I must again quote Godwin, p. 306. "To his successor he gave 100l., upon condition he would accept it in lieu of all dilapidations, otherwise willing his executors to spend it in lawe against him: and lastly unto his executors he left onely 20l. a piece, requiring them to imploy all the rest of his goods to good uses at their discretion. They answered very justly, the trust reposed in them, and that with such discretion as well as fidelity, that I should do them wrong not to remember them.
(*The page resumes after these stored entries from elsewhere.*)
Each row is a point. The window is the flat piece filled in between its corners: a triangle in 3 columns, a solid with four corners in 4, and so on. A path goes straight from each point to the next, and from the last back to the first. After which points does the path pass through the window?

Window (4 x 4):
[[-16  23   3 -43]
 [ 12  -9 -67 -36]
 [  3 -20  16 -16]
 [ 10  -2  15 110]]
Path:
(1): [ 64 -22  17  73]
(2): [-56   1 -18  77]
(3): [-10  -4   1  79]
(4): [34  3 28 85]
(5): [44 52 11 83]
(6): [-10 -31  12  67]
(7): [-69 -18  35  28]
(8): [ 29  -1 -10  65]
(9): [ 43 -30  22  -8]
(10): [-22  -7  -3 -14]
(11): [ -6 -22 -11  37]
(12): [42  0 12 49]
Through the window after points: 3, 5, 7, 9

Window (8 x 8):
[[ -21   59   13   77  -26  -17  -29   32]
 [  59   33   62  -22  -12   -7   13   23]
 [  26  -20   21    8   -9   27   16   10]
 [ -12  -39   25  -76  -83   36  -24 -119]
 [  11   17    9  -71    8   14   12  -18]
 [ -13   27  -11   70  -50  -28 -101   69]
 [   7  -13   23    9   14  -28  -37  -52]
 [   0  -33    5   -6 -121  -71   78   49]]
Path:
(1): [ 17  28  -6  -4 -34 -19 -18  -1]
(2): [ 42   5 -55  18 -68  14 -66 -30]
(3): [-16  19  23  23 -31 -22 -51  45]
(4): [ -1  21  46   6 -38 -19 -28  40]
(5): [ 77  14 -49  51   6  -6 -55 -28]
(6): [  8  14  -9 -18 -48  14 -17 -71]
(7): [-12 -29  49 -62 -36  11 -10 -29]
(8): [-16   0  32 -51  12   5 -18   7]
(9): [ 65  34 -11  57 -44  27 -18 -79]
(10): [ 22  16 -38   9 -47 -28   5  18]
(11): [-17   7  85 -15 -35 -14  -6 -11]
(12): [-20   0  38 -29 -17  -2  -9  23]
Through the window after points: 2, 4, 6

Window (11 x 11):
[[ 62  28  64  22   0  31 -10  -7  29  -1  32]
 [-10 -58  93  10  52  32  20  13  78 -17  37]
 [-52 -14 -71 -72 -26  -9  60 -38  -1  16 -54]
 [ 31  -9  22  74 -55  51  26  14  15  17 -49]
 [  4 -69  84 -15  -7 -29  -4  23  46 -63   8]
 [ 55 -23  81  29 -46  60   1  37  -7  63  21]
 [-26 -18 -46 -45  17 -71 121 -78 -58  15 -44]
 [ 24 -68  19  10  38  82 -19  42   5 -47  27]
 [ -9  17  39  27  29 -31  37  46   5   9  63]
 [ 12  -2  59  24  12  21 -23  19  -5  33 -49]
 [-38 -24  65  12   1  60   2  -2 -11 -43  32]]
Path:
(1): [-12 -39  60  28  15  11   1 -19  38  -2  21]
(2): [  7 -39  65  -6  23  46  39  39  35 -25  12]
(3): [ -5 -10  38 -17  -6  31  55  21   1 -32 -13]
(4): [-22 -33  -6  17  -3 -74  25 -78  -4  61 -10]
(5): [ -7 -30  32  30   1  29 -26 -22   6 -21  15]
(6): [-24  -9  85 -19   6  54  75  36  -3 -22  21]
(7): [ 25  -6  62  -7  -3  40  34  35   5 -28  -8]
(8): [-10 -74  35  36 -15  25 -13 -47  36  30  -3]
(9): [-25 -48  18  31  20  12 -17 -66  24  48 -23]
(10): [ 19  -6  15 -34 -45  47  65  48 -12 -50 -18]
(11): [  1  16  75 -47 -13  26  59  35   3  12 -54]
(12): [ -8 -38 -30  24   1  -7 -14 -33  14  -3  19]
Through the window after points: 1, 5, 11

Window (14 x 14):
[[  19  -53    1  -34   -2   -7   14   10   47  -24  -38  -33  -23  -37]
 [  -2  -59   40   19  -29  -29   82   32   67   53  -34  -42 -121  -53]
 [  73   48   40   21  -10  -48    3   -9  -44  -11  -28   32  -62  -32]
 [  26   28   15  -17  -54  -64  -46   -2  -51  -33  -87   77  -17   -9]
 [   1   66  -13  -39  -51    9  -24   -4   17  -17  -19    3  -13  -18]
 [ -26   -2   -8   -4   15  -17  -32  -24  -29   52   -2   16    7  -56]
 [  22   -9  -20  -67   38   -8   16   93   28    0  -10   14    2   46]
 [   7   29    0   14   -1    5  -55    0   12   32  -20  -32   14   19]
 [ -30   -9   51  -24    4  -36  -34  -50   29   41   20   27   58    7]
 [ -10  -10    9   27   16   31   77   -5  -44   62   -9  -22    6    8]
 [ -52  -19  -11  -41   16  -34  -43  -44    4  -27   -4  -14  -31   22]
 [ -13  -59   70    4   12   20   20   59   63  -12   -8  -10  -84  -24]
 [ -29   51   36   44   53  -33  -15   13   42  -20  -13   12   17   -7]
 [ -19  -11   -7  -51   -6  -44  -27   64  -15  -54    7  -39    7   14]]
Path:
(1): [ 41 -55 -11  65 -32 -41  37  32  31 -10   2  18 -30 -22]
(2): [ -8 -47  -3  45   0  16   3 -10  26  10  42  79  16  16]
(3): [-19  27  13 -61  11 -44 -36  14 -22  14 -53 -71 -34 -48]
(4): [-14  41  55 -37  35 -45  -9  -1  16  16  -5  -9  18 -26]
(5): [  1 -39  -9  40 -31  -6 -25 -25   3   8  -7  43  -8  14]
(6): [ 21 -52 -61 -11 -10 -38   1   6   3  16  59   6 -14  27]
(7): [-15  44  57 -44  38  11  -7  58  19   3 -77  -2  10  -3]
(8): [  1  -7  30 -25  18 -18  13  39  12  24 -29 -31 -33 -18]
(9): [  7  -8  16  39 -26 -15  29  18  33   0 -15  31 -28 -17]
(10): [ 15  -8 -10   1 -20 -35  -5  28  41   1   4  16 -34 -26]
(11): [-36  -7  68 -31  28  25   2   6 -10 -15 -60 -55 -12   7]
(12): [-21  18  77 -47  31 -54 -29   3  26  -2 -80   9 -44  13]
(13): [ 15 -10 -27  -3 -38 -10 -10  20   5 -10  23  15  10 -21]
(14): [ 18  -2   0  31 -25  -2  -5  22  50 -12  10  21 -13  15]
(15): [-25  36  17 -74  28 -41 -11  10 -49   2 -62 -14  -5 -33]
(16): [-26  24  25 -49  15   1 -22 -13   4  33 -40  -7 -24  -7]
Through the window after points: 2, 4, 6, 10, 14

Window (14 x 14):
[[  9  16  32  18   5  11  80   1 -77  30  19 -50 113  31]
 [-46  -5 -13  35  36 -13 -36 -44  33 -41  -1 -39  -1  45]
 [-29   0 -20   1  22  13 -52 -34 -50  15  10 -12  83 -16]
 [-32   2 -63  33  53 -14 -18  17  53 -37 -69   4 -30 -50]
 [ 50  24 -34 -28  21  21 -58  14  12 -85 -95  -1 -44 -19]
 [  5   3   3 -56  39  33  72 -10 -38  20  61   4  -4  10]
 [  9 -13  26 -64 -47  -9  71  -5   3  84  54 -21  39  16]
 [-62  17 -24  59  13  17 -70  36 -38 -34 -61   6 -18  31]
 [121  46 -16  -5  28 100 -13   7   8  49 -13  32  31  10]
 [ 48  22  29 -18 -15 -17  46 -12  12   8  72  57  40 -15]
 [ 28  23  -1 -37   6  81  26 -40  26 -15 -74  65  -9   2]
 [-43  74  47 -24  38  10   9  20 -22  21   1 -38  63  12]
 [  0  77 -27   1 -29  -1  44 -41 -43  42  56 -31  52   4]
 [-46   9 -31  31  -6  52 -39  26  29 -71  -8 -35  11 -33]]
Path:
(1): [ 23  28 -64 -10  20   7  -8  21   0  19   6  60 111  50]
(2): [  6  16 -29 -20  -5  14  25  -2  -9  -6   0  -4  41  26]
(3): [  8   5  28  26  38  41  18 -27 -28  18  -1  -3   1 -39]
(4): [ 16  29   5   7  -4  25   0 -29 -26  26   3  -6  29  -9]
(5): [-23  48 -35 -14   3   7  26 -14 -15  -1  21 -16  48   8]
(6): [  5  25 -37 -15  22  28  28  21  -6  -9   7  -9  41  33]
(7): [ 30  20  23  15  21  36 -28 -37 -16  38 -20   9  23 -45]
(8): [-17   7  57  10   8   5  36 -31 -23 -13 -21 -69 -52 -28]
Through the window after points: 4, 6

Window (14 x 14):
[[ 24   2 -19 -49 -10 -11  20  -4  81   5  30  48  12 -17]
 [ 15   0 -19  62   3  28 -24  13 -32 -30  17 -41  56  15]
 [  2  11  29  16 -42  12  48  24 -44 -11   9  -6   8  64]
 [ 19  24  -8 -17 -17 -47  35  48  15  22  -6 -15  20 -60]
 [ -6  16  33 -36  72  45 -17   2  25 -21 -53 121  33  54]
 [-72  19  -6  51 -13   3 -10  46 -54 -16  55 -39  25  27]
 [-26  20  12  41 -27 -35  63 -14 -13 -31  35 -20  31 -43]
 [ 37  30   0  18 -22 -46  10  15 -24   7  29  66  22  17]
 [-13  14 -12  37   4 -11  47 -10  -9  62  39 -34  17 -27]
 [ -1 -24  33 -60 -11   7 -25 -39  47  35 -26  72 -10 -67]
 [ 15  42  40 -68  15  -9 -33 -39  47  21  -2  29  42 -16]
 [  4  17   3 -43  43 -12 -12 -36  19 -15 -24  39 -43   1]
 [ -9  37  60  74  55  25 -52  17  69 -33 -21  23 -14  43]
 [  3 -38  50 -27  51 -34 -18 -10  42  -5 -21  56  15  36]]
Path:
(1): [-14   5 -28  13 -15  -7  22 -23  24  -2 -11  28  12  13]
(2): [ 21  38  35 -13   2  -1   6  24   2   7  36   7  25 -24]
(3): [ 11  27  88 -23  67  36  25  13 -32  -4   7  69 -23  -8]
(4): [-12   0  -8 -12  19   0 -27  -5  52 -13 -34  61  45  44]
(5): [ -7   4 -23   1 -10 -28 -25 -35  -5   6 -64   2  31  43]
(6): [ 20  10  48 -32  22  -5  37  31  11   6  84  61  16 -40]
(7): [ 35  23  16 -25  12   2  19   9  19   4  47  28 -16 -37]
(8): [-24  -6 -30  -3 -33 -45  10  13  48   9 -50   4  66  14]
Through the window after points: 3, 7

Window (14 x 14):
[[ -87   -5  -23    7  -76   -4  -35   22   66   11  -26   41  -85   -4]
 [  -4   30   48   25   27  -36   82    8  -33  -30  -24    9  -12    3]
 [ -40   33  -92   14  -55    8  -81   32   18  -11  -25  -62  -60   20]
 [ -34  -60   23    8   41   19   27  -41    6   50   81  -49  -22  -64]
 [ -77  -44  -23  -31  -45   69  -27   48   13  -17    7   35  -41   46]
 [  57    0   26  -42   12  -73   40   29  -42  -15  -23   55   -8  -32]
 [ -23   21   12   -4  -56   74  -57   45   58    7  -60   33  -55  -19]
 [ -64    1   35  -17  -27  -11 -111   29   35  -23  -60    4  -46    4]
 [ -44   56   -4  -37   10  -40   50   94  -25  -64  -12   27   11  -76]
 [ -44   62   10  -40   26  -27   36   48  -26   53   50  -13   -5  -14]
 [ -24   -3    5  -57   27  -33  103  -12   -2    7  -75   17   28  -22]
 [ -36  -94    6   47   32  -10   64   32   24  106   32  -87    3  -16]
 [ -71    8  -63   23    7   22  -37   39  -18   11  -46   62  -26    4]
 [ -11  -44   45   48  -37  -23    2  -37    2   70   61  -62   59  -36]]
Path:
(1): [-48 -23  20 -19  -9   2   7 -10 -67  37  13 -27 -44 -52]
(2): [-35   7  18  -2  12 -15  32  29  26  13  16  16   1 -17]
(3): [  6  12  16  -2  12 -12   6  23  64 -23  -7  50  11   9]
(4): [-62  -9 -20 -36 -34   5  21  20 -67  42 -72 -18 -52 -49]
(5): [-52   2  12 -19 -28  13  14  55 -62  19 -53   2 -94 -27]
(6): [-23 -15   2  -7 -20   4 -12   3  87 -20  35   9  37  16]
(7): [-57   2 -38  -1  37   7   0  11  75 -39 -29  36   0  17]
(8): [  1 -25  49   9 -75  -4   9  24 -80  72 -26 -32 -36 -58]
(9): [-70  -6  22 -34 -43 -23  37   8 -50  35 -57   7 -23 -33]
(10): [ 39  -7 -17  -6  36   7   2  36  65 -30  13  30   1   9]
(11): [ 44  -1  19  -5  44 -35  21  81  59  20  29  36  76  15]
(12): [-45 -15   2 -33 -16 -26  53 -19 -53   3 -55  -4 -57 -48]
(13): [-82  -6  17 -16 -47 -16  -6   1 -41 -33 -44   0 -44 -69]
(14): [ 11  26 -24 -16  29  21 -10  58  57  25  31  34  12  54]
(15): [  9  14 -28  -7  33 -22  24  16  22 -20  22  44  36  -7]
(16): [-92 -27  37   2 -28  23   0  44 -38  43 -38 -53 -65 -22]
Through the window after points: 3, 9, 11

Window (14 x 14):
[[  17   -8   46   -7  -11    2  -31  -23  -62    4  -60   80  -15   -4]
 [ -79   -6   -8  -36   57   49  -10   -5   15    5   20  -14  -14   -3]
 [ -65  -30    3  -27    7  -38    6  -18    6   -2  -18   41  -57  -10]
 [ -25  -20   29   -9    5   48   47  -40  -41   -3    0   -7  -15   48]
 [  21   37  -20    6  -42    1  -44   24  -37   40    3   65    7  121]
 [  19   -3  -45  -49  -27  -65  -16  -83  -43  -52  -29   39  -16  -16]
 [  48  -13    5  -23  -13  -28  -21   57  -28   55 -109   25    1  -11]
 [   8    6  -34  -33    4  -27   -9   61    4  -30  -23  111    6  -34]
 [   8  -45    4   34  -32   -1    6  -28   35   26   -3   31   30  -27]
 [ -16   20   25  -26  -39   -4    7   13   64   61   56  -12   28   22]
 [  -3    6   14   26   46   16  -12   28  -63  -28   20   10  -12   15]
 [ -35  -27   31    0  -21   26  -14   23   28  -21   -8    0    6    2]
 [ -39   46  -36   -6  -16  -29   13  -31  -27  -23  -18    3   19  -29]
 [ -40   10   10  -15   20   -9   14  -30   92   -7    2   18  -19    4]]
Path:
(1): [-34 -37 -14   4 -72  85   2  -7  -1 -28   9   1 -27 -22]
(2): [  2 -34   3  20 -18  34  10 -24  15   7   7  19 -13 -44]
(3): [-23  -7  12  -9 -11 -32  -6  -1  22   9 -24  28  32  37]
(4): [-61 -40  -2  -9   9 -29   1   6 -13  13 -24  40  50  20]
(5): [ 12  40   3  -5  -1  24  -8   0  -3  -5  20  -6 -33  -8]
(6): [ -5  16 -21   8 -34  14  -1 -14   0  -3 -31  26 -26  -9]
(7): [-33 -38  33 -76  19 -63 -12   1   2   9  -2  45  46   6]
(8): [-65 -60 -18 -48  16   8  17 -27   5 -24  26  18  64  23]
(9): [ 32  48   2  22  -7  -4 -30  43   7  24 -36  59 -60 -37]
(10): [ 14  26 -38 -17  -8  -4   6  14  -7  16 -25  50 -76   5]
(11): [-26 -40  59  10  -8 -13 -14 -11  12 -33   2  18  92   2]
(12): [ -6  29  24 -13  58 -61 -13  21  -1  30 -30  47  24  30]
Through the window after points: 2, 4, 8

Window (14 x 14):
[[ -26  -13  -93   17  -25   19   63  -53    0   70  -72  -35  -12    1]
 [ 121  -35   40  -10   14   27  -47   70  -22    8   39  -18   54  -34]
 [  18   29  -15  -19  -94  -24   20  -51   97   26   59  -20   -6    1]
 [  16  -72   -8   87   22   -5  -48   15  -10   23   30   -3  -43  -22]
 [  22    4   16  -50  -45  -11  -29   46  -14   -3   -2   -3 -113   15]
 [  69  -78   46  -11    9  -40   71  -11  -22   19  -26  -62  -46  -48]
 [ -61  -21   14   25   33  -47  -73  -22  -59   13  -53  -18    3  -43]
 [ -39  -33    5  -18   39   60   -5   67    5    5   27    7   53   34]
 [ -16  -24   15   81   30   54  -42  -41   -5   51    6   29  -23  -14]
 [   4   11  -51  -37  -15  -38   28   29  -55  -36   30   43  -18  -10]
 [ -81   33  -39   25   19   -2   55   18  -48   21   56  -20  -35   42]
 [ -23    3  -11   36   24  -23  -26  -53   13   30  -69   -5   35   42]
 [ -18   25   29  101  -23  -44   18   17  -22  -42   -1   -5  -57  -50]
 [  10  -54  -31  -28  -77   44  -62  -17  -31   26   48   19   59   56]]
Path:
(1): [-39   5 -24  28  31  23  13 -18 -26  -9  24 -18 -46  32]
(2): [-25   3 -14   6 -15 -43  11  22 -30  40   1   1  21  -3]
(3): [-15 -21  18  49 -29 -31  -2   9   8  50 -21  42 -49 -20]
(4): [ 30  13  -5 -31   6   8 -33  25 -49 -61  22 -65 -27   8]
(5): [ -30    5 -104    6   -2   35  -24  -61   47  -42   20  -43   22   35]
(6): [  1 -21  29  51 -20 -17  -4  28 -30  58   2  24 -34 -23]
(7): [ 13 -10  14  14 -51   0  -3  34   6  47   7  23 -30  12]
(8): [-19 -36 -40  -2  26  12 -41 -25 -50 -19  26 -36   7   9]
Through the window after points: 1, 3, 7

Window (14 x 14):
[[  75   -8    9  -24  -25   30   26  -11   26  -10  -30   34    3  -27]
 [  22  -19  -32   93   38    7    8   52  -12  -59   51  -31   24  -35]
 [ -42   14  -35   33   35   12  -62   53  -71   52  -12  -16   64   23]
 [   5   14   51  -86   23   -2   15    1   50   -4   13   45    0  -23]
 [ -20   22   51  -49  -69   -5    8   12   37  -36  -63   50   10  -48]
 [  31   13   40  -59   -5  -53   -6  -70    6  -56   41   85   26   87]
 [  62   10   20    5   37    7    9   35  -31  -70   -8  -36   63  -37]
 [ -37   -8  -52  -22   48  -31  -27   79  -24   14 -105   38   36   22]
 [ -47   49  -57   31   91   -1  -10  -11  -75    3  -18   43   60   25]
 [  22   -6   21  -49  -15  -23  -50  -25   60  -23  -56   16    1  -74]
 [  37  -25   87  -18    1  -41   65  -84   18  -33   34  -11  -10    5]
 [   8  -12   69  -23   -2    3  -52   45    3    4  -87   71  -25  -74]
 [   2   45  -42  -40   -1  -60  -28   50  -56   13  -44   49    2  -24]
 [  58   60   59   -5   16  -55   32  -37   56  -16    9   38   30   39]]
Path:
(1): [ 26 -10  14  -7  -2  -9   1 -27 -30 -20   3  64  52 -42]
(2): [ -4 -25  16 -29  24  -6 -27 -10 -20  15 -58 100  92 -88]
(3): [ 16  34  -9  -2  11 -17  14  14  -4 -44  29 -43 -46  77]
(4): [ 25  42  19 -43  52  11 -33  59  16 -10 -67  -6 -37  53]
(5): [-22 -23 -10  -1   1 -40  -1  14 -24  -2 -48  63  59 -47]
(6): [  5 -64  30 -19  57 -55   3   7   7 -10  32  36  77 -20]
(7): [ 39  56  37 -23 -35  20   8 -29  20 -41 -17  17 -33 -15]
(8): [ 12  32  30  -3   6 -14  -5  30  31 -24 -15 -13 -16  -5]
Through the window after points: 4

Window (14 x 14):
[[  -9  -44   32   14   36   14   27   30  -24  -41  -27  -15   -5  -26]
 [  36  -17  -46   48   17   14  -20  -18  -33   57  -47   22  -45  -57]
 [  -5  -50  -62  -10  -34    2   44  -14   86  -54  -52  -10  -30    5]
 [   5   68  -24  -33   30   98   41  -26  121  -15   13   -8    0   39]
 [  11  -16   80  -62   19    2   29   -3   31   -7  -32   -5  -61   31]
 [ -44   -7   -7  -68   22   -1  -25  -28   -1  -55  -26   -9  -46  -44]
 [  73   21  -24   86  -43   -3  -40    6   31   21  -41  -19   14   66]
 [  91  -53   31  -19  -22  -27  -11  -28   66  -29   19   41   33   74]
 [  -7  -57  -23  -44   60  -30   -2   43    6    5    3   38  -32   21]
 [ -87  -49   27  -25  -33   20   73   10  -23   16  -30  -31  -17    4]
 [ 111  -10  -30  -74   10   38   24   22  -49   43 -112  -19   25  -16]
 [ -62    7   -5   15   40  -25   51  -29   24   15  -10  -43  -27  -29]
 [ -26   30  -32  -38   62   -9   72    2    3  -28   58   47  -71   10]
 [ -51  -22    1   11  -14   -4    8   46    4  -17   18  -60  -39  -95]]
Path:
(1): [ 16 -36 -16   6  20  26  19   0  -3  -7 -23 -45 -18 -17]
(2): [ 70 -35 -40 -38   1  41  22  11  -2  22 -58 -35  -3   8]
(3): [  6  40  23 -42  37 -17  24   8 -31  11 -60  31  -2 -47]
(4): [  3  34  -8  -5   4 -16  37   4  30   2 -31  17  -6  -8]
(5): [ 39 -72 -36 -80  56  76   5  -1 -39 -14   6 -42 -54  12]
(6): [ -7 -50 -14 -15  27   3   2 -21  42 -24  -1 -41 -52  79]
(7): [ 19  31  -9  -2 -31  28  38  14  52  -7 -36  17  10 -55]
(8): [  9  12   3  -9  24  -6 -10  -2  43   9 -49  27 -12  -3]
(9): [ 50 -64 -31 -39  -2  22  41 -12  -3 -48  21 -33 -38   7]
(10): [ 18 -24 -62 -27 -16  41   8 -24  41 -11  -9 -61 -24   6]
(11): [-12  18  29  36  43   1  13  17 -15  35 -31  59 -32 -55]
(12): [-17   8  16   1   4 -31  19  22  19 -22 -27  60  20   9]
Through the window after points: 2, 4, 6, 10

Window (14 x 14):
[[  33   12  -28   43  -43   -5  -24    4    2   -9  -17   46  -81  -29]
 [ -16   32   55  -38  -47   -5  -25   -8   97   -3   20   -8  -19    5]
 [ -14   70   -8  -34    4  -47  -17   11  -18    2   -6  -61  -68    0]
 [   8    7   19   -6   26   30  -82  -53  -13   51   12   59    6   17]
 [ -27  -48  -30   54   61   -9    0   39  -43   10   26   32  -26  -20]
 [ -51   -6  -18  -32   27   87  -28   40  -40   45  -40   -2  -52  -15]
 [   9   66  -53  -40   12   -6   11   40  -34  -36   22    4   -3  -40]
 [  18   -7  -50  -29  -40   38  -15  -55   55  -35  -46   68   15   50]
 [   9   47   -5   -1  -28    8   92  -56   40  -22  -27  -23  -34  -32]
 [  -9   61   -3   34  -34  -92  -16   37   17   20    4   73    7   -1]
 [   5  -83    9  -60 -117  -35  -22   75  -42   32  -33   28   -1  -31]
 [  35   57    9   26   -7   -7   50   33   -7  -38   46    3   37   53]
 [  50  -17   25  -35   12   32  -65    1   41   45  -56  -18  -12  -11]
 [  34   73  -81  -26   57   41   82   22    1    8   61  -34  -51   31]]
Path:
(1): [ 25   8 -53  28 -84  34 -49  32  66  56 -17 -43   1 -23]
(2): [ 23  13  29 -59   6  -3 -11  -9  -3  -1 -29  18 -28   2]
(3): [  2  37  42 -55   8 -32  29  46  24 -16   6  27 -40  -5]
(4): [-11  18 -75  60 -26  62  -9 -39 -28  33 -25 -14   8  -4]
(5): [  14   36 -121   41  -14   11  -30   22  -36   38   -6   -9   18  -32]
(6): [ 13  32  -2 -26  -6  -4  15   9  16 -20   7  30 -36   7]
(7): [ 15  15  23 -36  52  -3  67  42 -63  21  48  88 -56  37]
(8): [ -9   3 -63  58 -35  -8 -70  -5  36 -14 -35 -50 -25 -55]
(9): [ 21  19 -26  42 -64  -9 -15  -4  14  25   4  -1  28  -8]
(10): [  0  18  -3 -24  18  -2   2  20  14  -9   1  42 -23   6]
(11): [  9  14   0 -11  32 -20  24  14  -2 -17 -13  38 -40   1]
(12): [ 10   4 -57  12 -56  29 -25  23 -10  24  30  -8  -7 -11]
(13): [ 11  27 -43  48 -50  -3 -38  12   2  41 -27   3  25  -8]
(14): [ -6  30   5 -16 -14 -44   1  14  18  -5   5  54 -20   5]
(15): [ 40   9  -1 -34  -1 -16   9  25  -4  -5 -26  33 -32  -3]
(16): [-53  32 -39  33 -52  21  26  -1  29  -5  28 -56  10   2]
Through the window after points: 3, 5, 7, 11, 13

The one was Richard Swanne, Provost of Welles and parson of Yevelton, that heretofore had beene executor after the same sort unto Richard Praty Bishop of Chichester (this man dwelt in the cannonicall house that is neere the market place). Another was, Hugh Sugar Doctor of lawe and Treasurer of Welles (he built the chappell all of free stone, which was of wood before, adjoyning to the great pulpit, and dwelt where I now do, in the middle house of the three that joyne upon the Cambray). And the third was John Pope Doctor of Divinity Prebendary of Saint Decumans and parson of Shyre. These three (as I have beene told by old men) lye buried in a ranke together, over against the great pulpit under three marble stones of one fashion. The Bishops goods that remained unbequeathed, they bestowed for the most part, in building the Vicars close at Welles, which had beene begun by Bishop Ralfe long before; a sumptuous and beautifull worke."